Готхольд Будденброк».
– Прости, пожалуйста, что мне приходится вторично вручать тебе эту мазню, – voilá! – И Иоганн Будденброк гневным движением перебросил письмо сыну.
Консул поймал бумагу, когда она затрепыхалась на уровне его колен, продолжая смятенным, печальным взором следить за тем, как отец ходит взад и вперед по комнате. Старик схватил длинную палку с гасильником на конце, которая стояла у окна, и быстрыми, сердитыми шажками засеменил в противоположный угол к канделябрам.
– «Assez! – говорят тебе. – N’en parlons plus!»[26] Точка! Спать пора! En avant![27]
Огоньки свечей один за другим исчезали, чтобы не вспыхнуть больше под металлическим колпачком гасильника. В столовой горели лишь только две свечи, когда старик опять обернулся к сыну, которого уже с трудом мог разглядеть в глубине комнаты.
– En bien[28], что ты стоишь и молчишь? Ты в конце концов обязан говорить!
– Что мне сказать, отец? Я в нерешительности…
– Ты часто бываешь в нерешительности! – гневно выкрикнул старик, сам зная, что это замечание несправедливо, ибо сын и компаньон не раз превосходил его решительностью действий, направленных к их обоюдной выгоде.

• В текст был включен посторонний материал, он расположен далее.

Each second row below is the first row of its pair, turned about zero in one of four ways (a turn may also mirror it), then rescaled, with some noise.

– «Низкое и коварное влияние», – продолжал консул. – Эту фразу нетрудно расшифровать… Вы не знаете, как это меня мучит, отец! И он еще попрекает вас нехристианским поведением!
– Так, значит, эта галиматья запугала тебя, да? – Иоганн Будденброк направился к сыну, сердито волоча за собой гасильник. – Нехристианское поведение! Гм! А по-моему, это благочестивое стяжательство просто смешно. Что вы за народ такой, молодежь, а? Голова набита христианскими и фантастическими бреднями и… идеализмом! Мы, старики, бездушные насмешники… А тут еще Июльская монархия и практические идеалы… Конечно, лучше писать старику отцу глупости и грубости, чем отказаться от нескольких тысяч талеров!.. А как деловой человек он, видите ли, презирает меня! Хорошо же! Но я как деловой человек знаю, что такое faux frais! Faux frais![29] – повторил он, и по-парижски произнесенное «р» грозно пророкотало в полутьме комнаты. – Этот экзальтированный негодяй, мой сынок, не станет мне преданнее оттого, что я смирюсь и уступлю…
– Дорогой отец, ну что мне сказать вам на это? Я не хочу, чтобы он оказался прав, говоря о «влиянии». Как участник в деле я являюсь лицом заинтересованным и именно поэтому не смею настаивать, чтобы вы изменили свое решение, ведь я не менее добрый христианин, чем Готхольд, хотя…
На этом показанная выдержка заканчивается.